The hits provide links to the original database, the description and (if applicable) to the alignment, logos and download (providing links to the query, hit and combined alignments in ClustalW format).
The PRC profile alignments use the following letters: M, D, I, to indicate Match, Delete and Insert states. The "~" symbol indicates a "place-holder" and is often found paired with a delete state, "D" (cf. stand-alone PRC README). The "Aligned alignments" view provides a detailed view in sequence-alignment space. The first sequence and consensus of the query are shown, followed by a mid-line where each "+" indicated a PRC match ("M") state. This mid-line is followed by the consensus and first sequence of the hit alignment.
Reformat
Use reformat to change the results page without the need of re-running PRC. In case you would like to see a different number of hits in the graphic or forgot to ask for logos on submission, use reformat. By default only the 25 best hits (or less depending on the PRC E-value threshold) are shown in the hit table and alignment view. You can also use reformat to show more hits.

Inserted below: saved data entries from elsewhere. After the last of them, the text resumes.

Each row is a point. A path goes straight from each point to the next, and from the last back to the first. The post is the endless flat space through its rows: a point in 2 columns, a line in 3, a plane in 4, and so on, so that a path can go around it. How many times does the path go around the post? Going back the other way cancels.
In the rows, 128 means zero.

Post (1 x 2):
[[139 139]]
Path (11 x 2):
[[117  75]
 [183  94]
 [170 130]
 [139 107]
 [112 109]
 [ 91 167]
 [125 206]
 [180 184]
 [180 205]
 [114 180]
 [102 123]]
Times around: 0

Post (8 x 9):
[[142 106 168  36 123 157 137 175  91]
 [118 136 112 173 148  73 170 130  96]
 [131  80 200 122  45 184 122 183 160]
 [116 119  54 147 135  45 113 103 141]
 [ 77 113  95 149 100 119 172  72 105]
 [112 146  30 146 173 107 172 157 132]
 [108 140 114 127 192 110 192 102 181]
 [148 100 191 161  59 209  59 102  65]]
Path (20 x 9):
[[ 41 105 168 150 120 180 161 104 106]
 [126 118 156 109 189 102 174 124 128]
 [140 104 118 171 135  70 175 112 206]
 [150 146 108  89 110 123 165  85  84]
 [108 186  64 177 107  80 150  87 104]
 [ 87 118 128  46 142  48 119 143  87]
 [ 65  64 190 129  61  68 137 158 101]
 [ 94 169 125 167  91 136 141 187 140]
 [134 153 162 179  27 146 153 137  64]
 [138 112 111 132 112 165 177 111 119]
 [116 130 122 171 108 152 198 111  86]
 [150 163 150 151  67 162 149 173 148]
 [111 155 172 163 100 161 124 189 135]
 [ 93 103 158 157 131 138 134 161 123]
 [145  58  84 136 165 181 101 139 177]
 [152  66  33 185  91 107 152 150 100]
 [119 119 165 143 102 154 156  53  75]
 [149 125 169 212  87 190 175  69  96]
 [152 112 103 103 208  86 167  93 138]
 [117 127  92  60 215 124 146 124 150]]
Times around: 1

Post (17 x 18):
[[118 110 131  79 135 153 125 116 117 139  59 115 150  59 176 114 187 136]
 [166 131 141  78  60  88 208 102 100 139 161 127 194  99 168  56 153 104]
 [ 85 192 130 102 146  39 180  68 113 152 110 141 154 200 138  83 182  56]
 [189 105  49  42 186 176 141 198 133 212 143 176 134 154 119 167 107 128]
 [ 92 177  52  82  94  61 158  81 107 119 160 135  99 175 203  82 112  74]
 [ 90 148 179 120 111  70 144 110 135 150 175 114  68 165 170  85 150 124]
 [145 125 104 135 131  43 111  92 160  97 111 145 132 138 112 124 123 117]
 [112 139 149 109 123  62 112  83 126 164 152 159 190 157 225 129 126 103]
 [145  72 136 104 158 167  65 172  40 155 135  67 153  76  97 176 111 110]
 [131  69 113 178  81 168 145  98 112 191 104 101 171 103 164 167 126 122]
 [172 126 124 141 158 136  90 207  30 205  70 188 115  61 124 213  65 152]
 [115 109 163 102  83  62 113 155 144 101  76 115 113 207 140 223  69  74]
 [115 145  99 147 135  98 231  99 114  80 151 100 171 164 214  84 171 155]
 [123  85 140  72 118 216  64 157  31 206  76 164 163 107  78 210  51 206]
 [143 107 106 120  84 113 163 115  78 110 155 184 163 163 171 103 227 107]
 [150  69 117 128 111 123 108 151  64 165  45  79 180 134 153  56 158 159]
 [ 98 161 146 144 122 101 136 136 156 107 127 178 127 174 169  78  68  44]]
Path (11 x 18):
[[132 133  91 180 131 135 210 190  77 107  88 132 160 149 160 122 203 119]
 [ 92  73 108 132 130 139  99 122  95 244  87 121 113  96 164 124 115 137]
 [141  84 181 154  81 122 191 121 116 192  70 134 145 148 201 105 158 156]
 [200 120 123 184  95 111 123 115  99 144 104 161 141 120 249 144 122  94]
 [124 148 124 132 115 112 127 151 155 176 115  94 160 158 225 126  87 110]
 [128 134 115 143 108  86 139 146 126 101 154 152 132 130 189 115 114 108]
 [ 95  85 138 140 126 117 155 152  90 177 100 138 143 115 183  96 174 151]
 [119  77 115 137 109  86 150  73  98  75 115  71 129 142 175 154 152 150]
 [148 130 171  85 182  98 166 127  94 143  87 134 129 165 137  76 168  69]
 [154  87 124 110 136  98 135 106 122 141 164 168 199 142 126 116 161 115]
 [ 97 136 104  94  93  40 149 122  99 156 143 164 162 119 133 105  95 125]]
Times around: 1

Post (17 x 18):
[[134  99 213 101  96 172 136 108 110  91 151 170  63  52 121  92 168 141]
 [116 102 125 176 192  75 194 175 174 106 161 165 110 116 175 209  90 157]
 [133 172 142  94  59 138 134 138 108 147 141  83 148 122 139 160 106 172]
 [109  72 171 176 134 126 183 125 137  80 114 138 166 132  90 106 134 139]
 [ 95 151 216 164 169  95 141 147  81 153 203 195 144 126 110  79  78 216]
 [139 197 153 105 119 125 183 101 163 129 121 136 184 192 144 164 108 168]
 [101 172  97 107 137 165 117  89  59 102 145 119 160 125 118  76  90 119]
 [192 152 140 104 101 146 188 152 102  88 143  84 148  89 113 117 208  85]
 [146 167 144 173 109 151 179 186 122 102 144 180  63  92 135 205 115 102]
 [142 134 125 129 138  90 147 162  84 187 128 124 147 129 125 128 213 113]
 [130 224 128 139 114  85 123 146 117 188 158  66 118 137 129 128 161  80]
 [150 187 103 103 172 117 212 155 105  87  47  54 165 174 143 157 104 183]
 [106 195 141 135 152  85 111 202  95  90 154 169 124  49  87  84 120  99]
 [132 110 164 121 166 103 126 118  60 129 162 101 111 150  66 123 149 140]
 [ 98 185 190 100 127 104 100 186  90 105 159 142 169 141 178  82  93 134]
 [152 112 153  68 143 190 143 127 145 116 138 111 154  61  93  88 132  49]
 [122 129 147 108 135 122 148 166 139 162 176 114 130 167  83 105 215 129]]
Path (30 x 18):
[[164 140 174 109 150 162 154 183 151  84 180 107 180 136  86 162 185  91]
 [ 80 175 134 130 108 115  90 181  98 138 176  82 135 146 121 180 161 121]
 [ 66 164 154  83 213  90 134 152 112 143 138 163  57 140 177 193 107 158]
 [106 138 135 101  92 145 152 129  61 124 213  50 144 191  89  82 104 116]
 [211 169 213  80 150 123 179 138 125 131  87 100  37 175 200 145 142 131]
 [ 88 159 101  98  83 172  68 145 171 128 139 159 171 155  78  92  77 165]
 [173 163 165  51 188 112 117 174  98  99 152  54  65 154 126  79 182 109]
 [141  99 147  90  53 156 151 106 139 134 205  87 134 139  55  84 178 137]
 [125 154 148  41 143 175 200 110  62  71 118 122 170 145 166 154  62 136]
 [154 198 183 105 138 145 189 227  88 196 178 185 113  72  53 120 160 105]
 [172  96 179  97 139  89 176 106 144 165 193 141 136 127  98 114 164 170]
 [140 116 139 135  43 199 152 161  85  90 120 118 249  89 124 100  64 124]
 [153 176 149 168  78 131 153 173  78 169 103  56  91  46 118 145 146 156]
 [168 238 109  81 158 101 142 165  94 125 188 102 141 100 197 161 173  92]
 [114 161 148 170 142 150 183 112  97  95 147 162 144 104  80 151  87  66]
 [115 179 143 179 121 144 183 158 114  89 127 126 133 145 107  99 182 106]
 [107 143  99  95 200 129 203 237 189 113  87 156 238 184 104 126 175 146]
 [124  73 201 103  86 159 170 156 107 113 139 103  88  15 169 184 148 171]
 [139 147 150  59 134 129 163 107  95 145 131 145 113 117  99 178  94 142]
 [182 183 126 139 140 100 213 123 131 106 134 119 114  79  56 117 108 137]
 [ 97  67 143 156 147 101 121 163 115  70 111 207  59 162 167 141 165 186]
 [129 184 145 159 166 115 158 115 145 127  96 127 146 128  64 105 137 143]
 [123 134 104 151 148  88 100 177  75 187  98  69  99  37 117 112  96 113]
 [176 139 152  89 161 157 185 185  97 132 128 188 170 144 140  97 115  92]
 [114 192 144  78 177  99 144 163  43 140  84 139  89  92  89 119 109 181]
 [102 156  84 105 148 136 128 149 117 144 138 124 115 121 102 114 108  73]
 [187  63  68 144 172  83 144 160  46 129  78 105 143 120 111 154 132 122]
 [144 130 155 190 111 131 168  82 132 134 110 102 159 185  94  67 247 180]
 [125 164  93  60 166 155 171 140 140 117 126 145 145 101 135 119 180 194]
 [ 55 159 136 164 136  67 106  85  64 112 148 109 123 102 168 140  80 168]]
Times around: 2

Note that PRC only calculates E-value for local-local searches. As the number of hits in local-global mode can be huge, you the maximum number of hits shown is 200.
Remember that you can retrieve the raw PRC output.
Logos
Help on reading the pairwise HMM logo produced by LogoMat-P is available here. More information on the Two Sample Logos, produced from the multiple sequence alignments, can be found here.
Gaps
The "Aligned alignments" view can contain different gap characters. Gaps already present in the alignment are (still) indicated by "-". The gaps (as well as Insert states) introduced by PRC are indicated by '~', while the gaps that were introduced to align the profiles with sequence alignments are indicated by ":". These colons represent positions that are absent in the profile HMM, but present in the multiple sequence alignment. You may notice that the ":" always occurs opposite to a lower-case letter (in the other consensus sequence) or to a dot ("."; in the first sequence). The alignment files for viewing with Jalview or for download only contain one type of gap character ("-").
Notes
HMM models often contain dots (".") and lower-case letters, which are preserved in the aligned-alignment view. Alignment colums with dots or lower-case letters are not present in the HMM profile (see the Pfam FAQ). Thus, an HMM profile can contain less columns than its seed alignment.
ClustalX only regards "-" as a gap character and ignores all others. The alignments we provide for viewing and download therefore only use "-" as gap character. This also means that you will not see the "~" or "." characters in Jalview or ClustalX.